Photographer Jana Romanova is suing VICE Media for using a photo from her series Waiting without permission… again. This is Romanova’s second copyright infringement lawsuit agains VICE over the same photo series.

According to PDN, this second infringement happened on VICE Media website Motherboard on Feb 14, in an article titled “Love is Strange.” The article used Romanova’s photo of an expecting couple sleeping together—a photo registered with the US Copyright Office, and which the photographer claims VICE neither licensed nor asked for permission to use.

The current version of the article includes a bold credit line that reads “Image: Jana Romanova”, and links to a VICE feature of the Waiting series from 2012. Whether this is a defensive move, standard policy, or an attempt to point out that they did, at least at one time, have permission to use the photo, we don’t know. But Romanova’s credit line is conspicuously large—several times bigger than the author’s byline.

Bold credit line aside, what makes this particular case of infringement stranger than most is the fact that it happened once before.

In November, Romanova sued VICE for infringement after their main website published one of her Waiting photos above an article titled “What It’s Like to Be a Millennial in a Sexless Relationship.” VICE settled that case, so why would they willfully infringe the copyright of the same photographer again… using a photo from the same photo series?

The media company is not coming off in a good light here. In a Facebook post from November of 2016 about the first infringement, Romanova says she “asked [VICE] to make a public apology on Facebook to the couple in the photograph.

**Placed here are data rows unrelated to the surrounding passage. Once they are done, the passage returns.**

Every row gives one point. A path goes straight from each point to the next, and from the last back to the first. The post is the endless flat space through its rows: a point in 2 columns, a line in 3, a plane in 4, and so on, so that a path can go around it. Count how often the path circles the post. Going back the other way cancels.

Post (1 x 2):
[[2 5]]
Path:
[[ 35  14]
 [ 23 -30]
 [-12 -25]
 [-32   8]
 [ -5  48]
 [ 40  19]
 [ 28 -26]
 [-10 -17]
 [-38   8]
 [ -2  21]
 [ 23  40]
 [-18  41]
 [-39  44]
 [  0  31]
 [ 45  21]
 [ 11 -19]
 [-15 -23]
 [-24  25]
 [  0  37]]
Times around: 3

Post:
[[  9  -3 -10  -1  15  35]
 [  3   7 -30 -12 -42  65]
 [  9   9  -6 -39  10  20]
 [ 25  -6   8  55 -17 -26]
 [ 14   5  24  36 -46  38]]
Path:
[[ 44  -4  20 -21 -28   2]
 [ 28  10 -10   5 -63  40]
 [ 49 -19   7  22 -34  27]
 [ 31  16  22  20 -13  31]
 [  9  25 -14 -18 -30  24]
 [-10   4  24  13  -7  42]
 [ -5 -12  -2 -19 -46  44]
 [ 20 -18  -1  15  15  39]
 [ 53   5 -16  36 -18  13]
 [ 44 -15 -32  17 -25  28]
 [ 22 -25  12   2 -27  25]
 [ -5 -33 -22  32  -1  89]
 [ 36 -22   7  22 -15 -13]
 [ 54  23   0  -2 -26   7]
 [ 13  11  26  24  24  29]
 [-16  23 -55 -36 -26   5]
 [ -1  -2   7 -24 -19  -4]
 [  8 -16 -31 -36 -33   4]]
Times around: 2

Post:
[[ -8  -4  40 -15  15  -8  17  16  35 -23   2]
 [ 10 -23  24  10  63 -38  16  12 -18  28  12]
 [  6 -21 -20  -6  -7 -25 -10  10 -26  32  -7]
 [ 10   2 -13 -39  12  17   7  21 -26   1 -22]
 [ 26  11  51 -35  -7  51 -53  42   8  33  22]
 [ 13   4 -29 -22 -26  22 -25 -43  -9 -26 -68]
 [-22  -6  -9  18  61  13   0  35  17 -39  -2]
 [ 16  -2 -24  -5   0  14   7 -17  -7   9  17]
 [ -5 -22 -52  -6  41  17   6 -14  36  26   6]
 [  5 -19  11  49  52  -4  40  59 -28 -13 -51]]
Path:
[[ -6   8 -17  17   2  39  -7  18  22 -11 -41]
 [-32 -28 -41 -43  55 -24  62  -1  -8   2 -29]
 [-33 -25  17  -5  -3  26 -16  -1  16 -29  -5]
 [-18 -18   7 -41  25  29 -21  19 -43  37 -47]
 [ 25 -45  30  31  26  30  27  36 -11  -6 -26]
 [ 41   1   0  14   5  -5 -39  27 -24 -33 -20]
 [ 16  19  21 -34  33   4  -1  29 -29 -16 -16]]
Times around: 1

Post:
[[ -9  23   9 -38  12 -14  -9   0  53  39  62  10   6  33   7 -32 -42 -34]
 [-18  -8  11  -1 -23  29  11  -8  13 -26  56 -16   2 -41  10  45  23 -11]
 [-32  18  11  12  -8  13 -25  46   6 -29 -19  14 -26 -11  27  17   0 -16]
 [ 15  16  -3 -49 -17  21  38   0 -73  17 -24  54  -7  23  44 -11 -14  39]
 [ 22  26  12  -7  19  -1 -42   5   5  55  41  -2  54  20  -5 -45  -3  24]
 [-35  -4  22  30  27  -5   1 -23  23  -4  22  -7 -43 -54  84  47 -10 -18]
 [  8  18  22 -50  55 -11  -8   6 -21  28  13 -27  44  23 -24  -8 -23 -35]
 [-42 -27 -18  29 -27  41   8 -13  18 -38 -24   9  44  -1  38  28  15 -20]
 [-10  12  19 -40 -49 -25 -34  14 -63 -14 -14  74  30  22  46  16 -49  53]
 [-29 -36   3  22  16  62 -16 -24  17 -19  -8  19 -27 -12   5  64  -3  11]
 [ 11  18  51  13  14 -26 -16 -32  -4  24  29 -13 -10  40 -12 -26  -5 -31]
 [-16  10  11 -19  43 -38  17  -8  15  11  23  27  20   5 -29 -16  11  15]
 [  6  24  55  12  47  19  25  11 -47 -46   4  33  16  51  33 -16 -50  26]
 [  2   5  16 -47  37 -20 -23 -20   9  -2  23 -43   3  54   2 -50  -5  25]
 [  3  18 -38 -19  46 -19 -31 -27 -23  -6  60   6  11  27  -6 -33  -2 -30]
 [-47  -1 -23  64 -15  16  15   3  23 -14   2 -23 -26   3  32  80 -20   2]
 [ 18  32  12 -14  -1   8  23  -5 -54 -37 -33  31  -1 -22   5 -29 -78  24]]
Path, 18 rows:
[[ 45   0  25  20  62 -22  15 -22 -26  23  25 -12  38  15  21   0 -25  12]
 [ 16  44 -21   1   4 -31 -20  23 -14   4 -18  17  31  36  30  24 -70  17]
 [ 30  -3  53   2  31 -14  18 -38   8  -6   2  37  -7   5  -2  32  -6  36]
 [-10 -26 -26 -33  18 -14 -22  -9 -23 -19  64 -12  30  -9  -9  43  17  15]
 [-19  -8   2 -13  28  16 -44  10 -33  14  27  27  -4  21  36  15  21  -4]
 [-42  11   1   6  10  -9 -52 -38 -37 -30  53  55  11   9  53 -28  20  11]
 [-34  25 -25  -2  34  -7 -40 -38 -19 -41  18  -7 -12   1  61  22  -6  -2]
 [ -6   2  20   1  25  -4 -10  -7 -17 -21 -11   1  20  46  13  17 -13 -36]
 [ -7   5  14  -7  28  -8   7   0   1 -28   0   8 -26  23  14  15 -14 -27]
 [  5  43  -4  36  -3 -18  27 -20   2 -45  16   0   3   8   2 -20 -41  14]
 [-32  67 -11   6  48  -3  -8   0  21  18  52  -2   0  35  -1 -18 -18   6]
 [-25   2  22  15 -32   2 -10 -26   2 -24  24  10  -2  29   5 -48 -21  -7]
 [-18 -14 -14  -6  20 -16 -17  20 -20 -17  15  11   2   3   6  25 -28   3]
 [-12 -18 -35  16  31 -15  -6 -15  21 -32  22  19  21  -2  65   0  -6   2]
 [ 25  18  36 -32  17  -7  -2 -32 -37  13  36  54   4  13   6  36 -23  -8]
 [-17  32  36   2  16  -6  16 -11 -13  -1  36  17  18   6  13  12 -15 -12]
 [-56   8  -1  12  20 -39  17 -15 -24 -19   0  10  39  14   0 -16 -15  -1]
 [-12 -15 -14  12  -9 -11 -20  -2 -15 -56  20 -20   0 -22   6 -16  -8 -43]]
Times around: 1

Post (17 x 18):
[[ -3 -29  38  -5  18   4 -40  22 -38   1 -15 -38   9  10  37 -40  28   3]
 [ -9 -14 -41  44  16 -31 -50   6  40 -48  38 -34  -7   5   6 -36  43 -32]
 [ 59 -37  26  46   5   0 -15 -15  27  11  51  17 -22  13 -56 -20 -59 -59]
 [ -6 -15  -2   9  26  28 -41  30  20  -7 -12 -24  72  14 -37 -23   3   6]
 [-12   8 -30  13  -5 -28  59 -18 -11   4 -32  35 -36  53  19 -24  19  18]
 [-36  -9   4 -10  -8   4 -30  14 -36  -9  13 -21  28 -23 -54 -43  19  19]
 [-25  14  30  77  -1   5 -29  20 -55 -16 -37  25  12 -36  11   0 -53  17]
 [ 22   8 -22  20 -25 -22 -24 -16  -4  23  41  19  34  16 -22  28 -20  39]
 [ 32   9  -8 -20   3 -41  25  52   6  -4  -9  22  31  44  -8  -2  -7  29]
 [ 33  28  11 -14 -32 -18 -26 -27  -8   3 -32 -62  15 -18  -1   9  11  25]
 [-33 -12  27 -20  34 -17  -8  19 -21 -21 -20   1  48 -22  34 -33  24 -15]
 [  7  18 -31  82  -5  -5 -15  -1 -77  -3 -44 -34  43   9  39  25  -9   1]
 [-33   6 -15  22  32 -53   5   3  -3 -12   6 -26 -25  31 -11  -5  42  18]
 [ 14  33 -11  48  15  -8  38  17  21   8   8  32 -36   8  31 -12  30 -37]
 [-33 -12 -36 -33   8 -11   8   2  17  25  28  -2  -4  -6   0  -8 -17  11]
 [ 32   4 -10  74   6 -13  24   2   5  25   2  -1  37  -9   7  -9 -28   7]
 [ 41  17  16 -36  24  10  53  22  19 -17  10   0  49  24  19 -31  -8  10]]
Path:
[[ 26 -16  17 -19  18   4  -2  36   1  30 -67 -13  -4  19   6  19  23 -10]
 [-26  21  -5  24 -11   4  10 -50  -8 -26  15 -25  17   0  -4  42  16 -24]
 [-53 -26 -57   6 -38   1 -61  -8  -7 -28  -5  -3  28   3   7 -37  29 -10]
 [ 26  21 -23 -51  -1  -1  63  -7  48   6  -7 -19 -37  26   2  12   5  -8]
 [ -8 -14 -16  35  18 -30  -4 -31  -1  -3  14  -1 -36  17  23  -1  27  -9]
 [ 13 -14 -13  33  39 -58 -35 -24 -16 -24 -27 -25  -5   5  17   5 -19  10]
 [  9  -8  30   8  30 -44 -21   1  16  -6  24  36  19  -6  12 -43  12 -20]
 [  9  48  23  21  25  24   9   0  -6 -14 -16   2  -8 -46  -8 -16  -9  12]]
Times around: 0

Post, 17 rows:
[[ 10 -47  12  -8  -1 -33 -11 -25  -6 -20  -6  32 -24  23  83  21  45   0]
 [  4 -44 -28  30  35  20 -17 -21 -41   7 -12  14  22 -17  -4 -45 -15   7]
 [ 15  -7 -27  -3 -22   0 -17 -19 -25 -30 -14  -4  30 -49  27 -44 -51  16]
 [ 36   9 -13  54 -50 -19 -23  -7  -2 -16 -22  11  32 -24   6 -32 -28   0]
 [-39 -24  -6 -28   0  24  51  47   6  55   2 -45 -75  30  29  23  27 -18]
 [ -7  15 -55   2  34  16  19 -25 -14  34  -7  -8 -36   0 -11   6 -16  37]
 [ -2  -4 -59 -15  11   1   8  -9 -54  16   4 -38 -19  15 -13  17  -9 -18]
 [-13 -28  29 -25  -6 -55 -29  18  54  13   9 -25  13   0   5 -20  25   0]
 [ 41 -32  13  22 -25 -14 -43 -63 -11  -1  29  -2   4 -14  23 -33 -55  17]
 [ 30 -17   1  29 -14   1  -8 -35  33 -31 -16 -21  36 -37   2   2 -40 -12]
 [ 41 -42  -6  26 -36 -22  -4 -44  -4 -45 -13  -3  -9 -56 -26 -50 -10  18]
 [ -3 -43 -18 -11  38 -38   0  49  16  24  -6 -20 -85  10  42  38  18 -14]
 [ -5 -10  38 -42 -12   5 -27  48  21   1 -14 -39 -45  11 -25  44   4   5]
 [ 25 -10  22 -15 -45 -16 -19 -21  43 -35 -27  27   7 -12 -26 -48 -32 -43]
 [-32 -16  -9   2  38 -12  34  10 -53  27  10   7 -20 -31  -6  34 -16  -6]
 [-29 -11  -4 -13  39  -3  13  -2 -32  64 -50 -47 -68  -1  29  15  12   2]
 [ 49  -9  20  18  -6 -25   1 -22  13 -51  -6  -9  19  18  -4 -46 -35   5]]
Path (27 x 18):
[[ 45 -39  46  21  -2 -11   1 -47  23 -27 -17  10 -75 -28  23   5   9  10]
 [-46 -27  -4 -21  19 -12 -22   2   0   0  34 -30 -20 -39   6   2 -10   4]
 [ 15 -19 -28  -3  -4  11 -13   1  24 -36 -37 -35  -9   7  17   2 -26  -5]
 [ -5  -5  11   3 -39  -7 -10  -7  16  -7 -19 -18  10   5  -6 -59 -33   3]
 [ 26 -28 -41 -21  11 -18   6   2 -65 -20 -33 -38 -45   8 -18   8 -22  -9]
 [ -3 -20   8 -50   4 -29 -18 -17  19  38  30  20  30 -21   7  -3 -26   5]
 [ 40 -38 -29  -7   2 -19 -33  -6 -13 -20   7  35   0 -66   5 -29 -16 -29]
 [  7  14   2  31  -7 -14 -27 -25  16  25  16  -2 -17  14  10 -38  -1  10]
 [ -9 -22  -5  -6  52  10 -36  -9  20  15 -15 -46   6  18 -22 -24  -8  15]
 [-11 -12 -12  20 -24 -10  19  42 -43 -33  10  17  25  15 -17 -50  17 -62]
 [ 16 -20 -21   7  -9   0 -25 -21 -47  -8  10 -34  -9  50  17   3  -3  26]
 [  4 -58  -4 -17 -35  -1  15   3 -22 -28 -23 -10 -36 -50 -10   6 -36 -11]
 [ 22  -7 -30 -22   3 -17  34 -16  21  -9  -7   8 -19  33  -9  34  18 -16]
 [ 39 -28  -4  23   9  21 -29 -15 -16  -8 -13 -33   5 -39   2  19 -41  -6]
 [-22   0 -17   3 -17   3  13 -18  -3   9  -4  17  36 -67 -33 -47 -16 -17]
 [ 28 -28 -25 -10 -30  34 -23  -8   1 -18  -2 -26 -58  26  11 -42 -28  -7]
 [  1 -20   9  -1  40 -22   6 -10  49 -19   1 -69 -48 -11  -1  30 -41   9]
 [  1  -5 -13 -18 -11  -2  14 -21  44   5 -32 -53 -54  27  26  -2 -11   4]
 [ 16 -29 -32   8 -25 -27  44 -29  46 -14 -48  12 -39 -25 -16  11  21 -15]
 [ 18 -61 -29  -9  24 -19  -1  21 -36  12   9  -8 -39  -8  30   0  19   8]
 [ -1 -21  55 -19  32  11  15 -32 -27  -9  54 -18  17  -8 -24  48 -11  18]
 [-14   8  18 -16  64 -10 -44 -19  -1  28   8 -14  -7  10 -31 -28 -15  13]
 [ -5  15  -9  -4   1  19 -14  24  -3   4  21 -17 -12  44 -20  38  -6  16]
 [-17  -6 -17 -29  53  11  20  11  11   6 -34   8 -57  45  31  21 -26  -1]
 [-33 -34 -10 -15  -7   1  26 -42 -13  47 -37  -2  23 -20   5 -34   3  22]
 [ 30 -15 -64   1   7   4   9 -24  -5 -13  11   3   0 -32 -18 -54 -23  44]
 [ 13 -51 -19  28  23 -39 -28   6   2   4  10  34   6 -87  18   5   0 -41]]
Times around: 4

Post:
[[ -1 -29  16  -1   0 -33 -51  18 -10 -15  20   5   9   9  26 -13  22 -12]
 [ 17  21  -3 -45 -21 -30 -13  25   0  19  -6  -3  51  -4  -6   0  45 -14]
 [ -3 -12   2 -19  -4 -26 -20   7  -9 -13 -25  43  37  -5 -13 -10  70   9]
 [-18  -4  31  15 -11 -16 -31  18  23  -8   7  19  52  -8 -12 -25  -5   4]
 [-13  21 -21  17 -44  42  31 -17  22   1  34  37 -25  -1 -21 -18  16  17]
 [  7  39  35  24 -78  77 -38 -87   9  23   3 -36   2   6 -46 -22 -27  20]
 [ 12 -19  11  -2  12  -4  18  17 -30  -3  -6  -4  41 -14  68   3  40  32]
 [ 25  -8  40 -28  43  -2  16  -7  -8 -34  42  21 -20  19  35 -40 -12  19]
 [-21  52 -43 -10   2 -24 -10 -66  54  50 -30  41 -56 -23  73  29  10   1]
 [ -7 -28 -11   7 -19 -41 -13   6   8  15 -18   5 -17  31 -16 -43 -25  -5]
 [-14  18  -7 -15  38 -35 -34 -11   4  66 -17   7  -5   1  10  24  58  27]
 [-16   6  11 -21 -45  -5  -4  -7   3  -5   7 -10  16  -7 -16  10  39  34]
 [ -1 -19  -3 -25  14 -29 -28  -9  13  -9  32  44  39  37  40  -1   2  14]
 [ -4   1 -18  -6  30 -22  -8  32   1 -29 -10   9   7  12 -36   2  32   4]
 [ -2 -14 -15  -3  40 -57  26 -74  22  18 -12  -5  -9   2  13   3  14 -53]
 [ 18 -23  63   1  37   9  61   9 -41  -4   2  12 -54  58 -66  25  -5  -2]
 [ 16 -30  11  -2 -13  19  -9   0 -20 -13  47  37 -27  -4 -33  -8 -50  15]]
Path, 12 rows:
[[ 15 -28  -8   5 -40  -5 -12  -9  -9   4  47  -9  29  13   8   0 -13  54]
 [ 44 -32  50 -24 -12  22   3  -5  -6   7   9  28 -19   8 -30  -4  21  -8]
 [  7 -33  29   5 -52  42 -33  12 -16 -12  19  10  13   6  -7 -10  60  30]
 [ 45 -43 -23  34  41  -8  -1  17 -13   8  32  23  18   3 -24  17  11  14]
 [ 36  14 -12  23 -16  29 -11 -35 -16  50   2  19   6  19  26 -25  14 -15]
 [-28  40  81 -35 -17 -15 -19 -70   0 -15  44   6  51  49 -38   2  34   3]
 [-13  26 -23 -15  -6  -5  33 -39  22  18 -22   5 -23  14  28  -6 -13  10]
 [ 14  -4  48 -10  18 -11   8  55   2  -6  17 -36 -21 -24  20 -51   6 -29]
 [ 55  -4  14 -20   7  14   1 -25  28 -12  16  -5   4  34  18 -35 -29  39]
 [ 33  29 -23  11 -28 -18  -7 -32  17   8 -32   7  57 -15 -19  12  19  -9]
 [ -8  20  27  16  17 -13   4 -24  -2  20 -11   1 -10  31   4  27   3  -4]
 [ -4  24  21 -27 -12 -36 -37 -36  -3 -21 -39 -11  22   3  15 -21  34  15]]
Times around: 1

Post:
[[ 16  -3  -3  20   4 -19 -18   1 -26 -31  66 -22 -13  39  -2 -38   8 -20]
 [ 14 -39   8   4  -8  -6   0 -12  -3  -7  31 -18  -2  -7 -11 -36  10   9]
 [  4   8  18  12 -43 -37  19  15  36 -13 -12  -7  38 -36  25  13  10   0]
 [ -1  -1 -20  39  -1  -1 -35  10  22  15  11   0 -11 -28 -43  45  47  18]
 [ 21   0  30  -3 -16 -14   7 -10  32 -14 -12  19  -4 -20  23  16   7  26]
 [  1  52  -2 -22 -23   2  39  17  19  17   0 -27   2  -8  15   3  -8  -2]
 [ 30 -10 -19  20   5 -14   8   2 -30  31  36  -8  -2  38  23 -37  -7 -10]
 [ -9  39  16  -3 -26 -15  11  17   5  33   3  15  -2  -4   6 -29  -8   0]
 [ 26  43  -1  26 -18  16  22   0 -24  27  30 -11 -28 -10  33 -36   2 -12]
 [ 24  -8  15  32   2 -10  24 -11 -14  16  23 -21 -32  42   5 -49  11 -37]
 [ 29 -14  14  14 -23  13  14  17 -21  22  38 -15 -43  28  21 -34 -13 -36]
 [-10 -40   8  11 -22 -46  31   4   9 -36 -25   4  14 -23   8  17  39  30]
 [ 18  -2   0  39   3  11 -26  13   7  10 -31 -29 -21  -9 -29   3  19  28]
 [-32 -24  12  21 -49 -23  39 -20  19 -26   0  -1  13   9  34   7   3  28]
 [ 14  12   8  28 -30  -7  39  16  13  -6   0  13  26 -23  -1  20  -9  28]
 [ 18   0  -3  35 -23 -11 -33  -7  -1  13 -25 -18  -6 -25 -54  42  13  24]
 [ 22 -22 -43  25 -18 -21 -15  -1  33 -20  14  -2  -7   2 -35  12  12  13]]
Path:
[[-61 -21 -16  -6 -65   3   5 -36   7 -29  14 -26 -21  55 -44 -16 -30   9]
 [ 28 -45  -3  47  -1  44   5   8 -19 -41  14  -7 -44 -48   9  38  30  23]
 [ -2 -24 -39  15 -38 -55  24 -12  29  -3 -11  24 -13  21  -1  16 -10  26]
 [ 51  38 -24  72 -30  18  -8  13   8  22  54  12 -17  29  36 -21 -16  34]
 [ 64 -45  18  19 -45   8  -3 -11  49 -13  45 -24   3   4 -31   3  12 -38]
 [ 37  11  43   5 -29 -32  26   4  36  13 -37   4 -16  -5  31  35   7   2]
 [-18  17 -24  18 -28   1 -40   0  20  15  73  26 -46 -23  20  23  25 -17]
 [ 16  -3   1   9 -41  22 -33  36 -20  -6  41  -9  -6 -39 -20  27 -22  -8]
 [ -2   6 -12  20 -42   0  16  -2   7  14  -8   9 -42 -24  35 -25 -18 -10]
 [ -5  29 -14  59  -4  -7 -33  23  -1 -14 -16 -19   2  48 -42  46  -4 -26]
 [ -4  22  29  38 -35   7   2  -6  28  24  -1  -4  -4  -1 -11 -11   8   3]
 [  0  -2  43 -22   1 -95 -14  23  59 -49  -3  11  -5 -12  -5  26  81 -11]
 [ 12 -31  28   4   1 -49  -1   7  28   1 -52   8   5 -38  -3   9   9   1]
 [-33   9 -21  27 -23   1  41  13   2 -34  -4 -20  15  -3  17  -1  11  12]
 [-18  13  10  33 -24 -16  16   3   8  31 -58 -11   9  -9 -16 -27  41  35]
 [ 26  22  52  19 -44 -37  -4   0  21   7  -5  -8 -28  30  41  10  24 -13]
 [ 34  50  18  -4  14   5 -22   6  25  21  12 -12 -29 -40   8 -10 -14  15]
 [ 46   2  20  34 -13 -34  -1 -32  -8  20   5  41  -2 -38  17  31  21  -8]
 [ 53 -21  -7  17 -63  -5  42   5  54 -11 -44  10  20 -23  25  45 -28  16]
 [ 35  20  54  11 -25 -32   7 -10  40 -32 -50 -34  -5  23 -15 -47  14  13]
 [-29  53  10  13  -1  -4  11 -19 -10  12  36 -24 -13  -2  55 -44  -6  25]
 [  9  -7 -35  26 -10 -27 -10  27  11  -6  -2 -20  10 -29 -41  10  -6  -7]
 [ 28 -40   1  25 -12  15  -2   1  11  39 -11  22 -34  46 -27  -4 -26  -8]
 [ 10  -2 -12  63 -41  17  44  -4 -10 -16  -2 -40   3  24   4  -2  14  32]]
Times around: 3

Post (17 x 18):
[[ 19  -9   2 -21 -16   7   9  11 -13   8  13  21 -11 -33 -16  24  13  36]
 [-27 -34  16   1  46 -23 -14  25  11  33  10   9  -3  18 -28 -25  -3  -3]
 [  3  -4  -4  -4  10  18   3  25  10 -13 -37 -52  29 -31   7 -33   4  46]
 [-11   7  -8 -13   3 -20  -9   4  -9  15  40   3 -28  10  38   9  -4 -29]
 [  3  -7  45  11   5 -30  -1 -20  -5  -1 -18  12  29 -28   4  29 -15  -7]
 [-28  -7 -20   3  14   0   8  10  17  -2   3 -24  26  31  21   6 -25 -28]
 [-33 -40 -25  19  24  18   7 -33   7  30 -12 -20  15  10  21  14  12   5]
 [ 26   9  31  14  50   0  11 -10 -28 -51 -17   6   4 -52  11 -17 -19   1]
 [ 36   6  11 -32 -11 -20  24  -4 -10  21 -45   6   6  13  -4  16 -44  20]
 [ 22 -47  -9 -26 -48  10 -17  -5  20 -25 -25  33   7 -39 -28 -33 -19  52]
 [-14 -15   0  35   3   9  -9 -13   6  26 -15  15 -14   9   6  31  -7  18]
 [  1  29   2 -20 -60 -25  28 -28 -19  -2 -16  40   8 -28  -7   3 -63  -1]
 [ 44  26  38 -32  -9   0   0  12 -13 -36  -8   9  30  10  10 -27   2  22]
 [ 10   4 -19 -15  -4  19   2  14  12  14   0   7   0   0  22  -7   5 -31]
 [ -8  -5   6 -11  15  -8  21  -6 -50 -10 -42  14 -38   2   9  26 -17   0]
 [-12 -20   0  -5  11  -5 -17  29 -27  27  23 -55 -38   0 -19  -9   8 -18]
 [ -1   5  -3  -9  30  51 -19   0  13   0 -20 -41   8 -14  19   2  17  39]]
Path, 22 rows:
[[ -8  22  -1  -7 -95 -18  29 -28 -24   8 -17  31  25   6  -4 -41 -38  54]
 [ 33 -15   8 -15  32  16  58   7   5   7 -51  16  39  -1   1  20  16  20]
 [ 49  69  23  -4 -25 -36  25   1  -5 -23 -45  11  18  -3  19  13 -28 -20]
 [ 64   6   1 -13  10   9 -23   3 -17 -10  -2  -5 -19   9   0  14 -43   5]
 [ 13   2  10 -48   9  12  28  -7  14  26 -55  51  16 -55  21  26 -37  11]
 [ 21 -14  58  15  44 -12 -10 -11  16 -12 -36  -6  11  40  30   2   7   4]
 [  3 -13 -49  -1  -7 -11   6 -31  14  36  -5 -16 -13  66  29  19 -24 -21]
 [ 12 -36  10   1  51  11   4 -23 -12 -10 -30   4  25 -11  24 -13  29  30]
 [ 19 -19  26   9 -21 -21   9  -6 -14  11  -3  43  42  10 -48 -32 -64 -17]
 [ 26  54  28  24   8   3  30  15 -22   3  29 -18 -12 -16  -5  12 -29  -3]
 [  9  27   6  -3  76  21  25  -5 -25   7 -29 -32 -18 -39   0  -4  -8 -24]
 [  0 -12  22   2  38 -15  43  39 -34 -13 -28   5  32 -44 -24  -6  36 -11]
 [ 13  19 -68  -6 -10  37  23  13  21  54 -36  20  16  22   6  20 -55 -10]
 [-57   3   7 -22 -19 -11  -1  -6 -17  24  37 -22   2  36  -4  -7 -31   4]
 [ -8  27 -13  -5  50  27  17  14 -30 -42   2 -47 -54  40  47  16 -29 -81]
 [ 37   8  39 -32  26 -11  -9 -28  -9 -44 -18 -12  16 -32  -1  25 -11  -8]
 [-26 -12  -9  14  70  32 -29   2  -4  23 -35 -52  -5  19   7   9  16  13]
 [ -7 -40  34  12 -19  15 -48 -30 -31  36   5   3  -8  -7 -19 -18  -5   7]
 [ 20 -27 -14 -35   8  13  44  14  43  44   6  17  21  42 -31   1 -37  -9]
 [  2  10   6 -13  20  -6  32   4  16  14 -27 -14  38  -7   5 -55  -3 -19]
 [ 19 -13 -35 -13  23  40  33  13   3 -21 -65   3  27  11  -8  20  -6  36]
 [ 36  -3  18 -30  22   6  -5 -24   0   7  14  31  40  -7   7 -34 -28  13]]
Times around: 5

Because it’s not only stealing the image, but also a libel of the couple’s sexual relations.” In response, VICE wrote her, “we are under no obligation to publicly apologize to you or to the people in the photograph.”

The terms of the previous settlement are confidential, so we have no idea what VICE was required to pay out to Romanova for the use, but this second infringement could result in “significantly higher” damages according to her lawyer, Richard Liebowitz.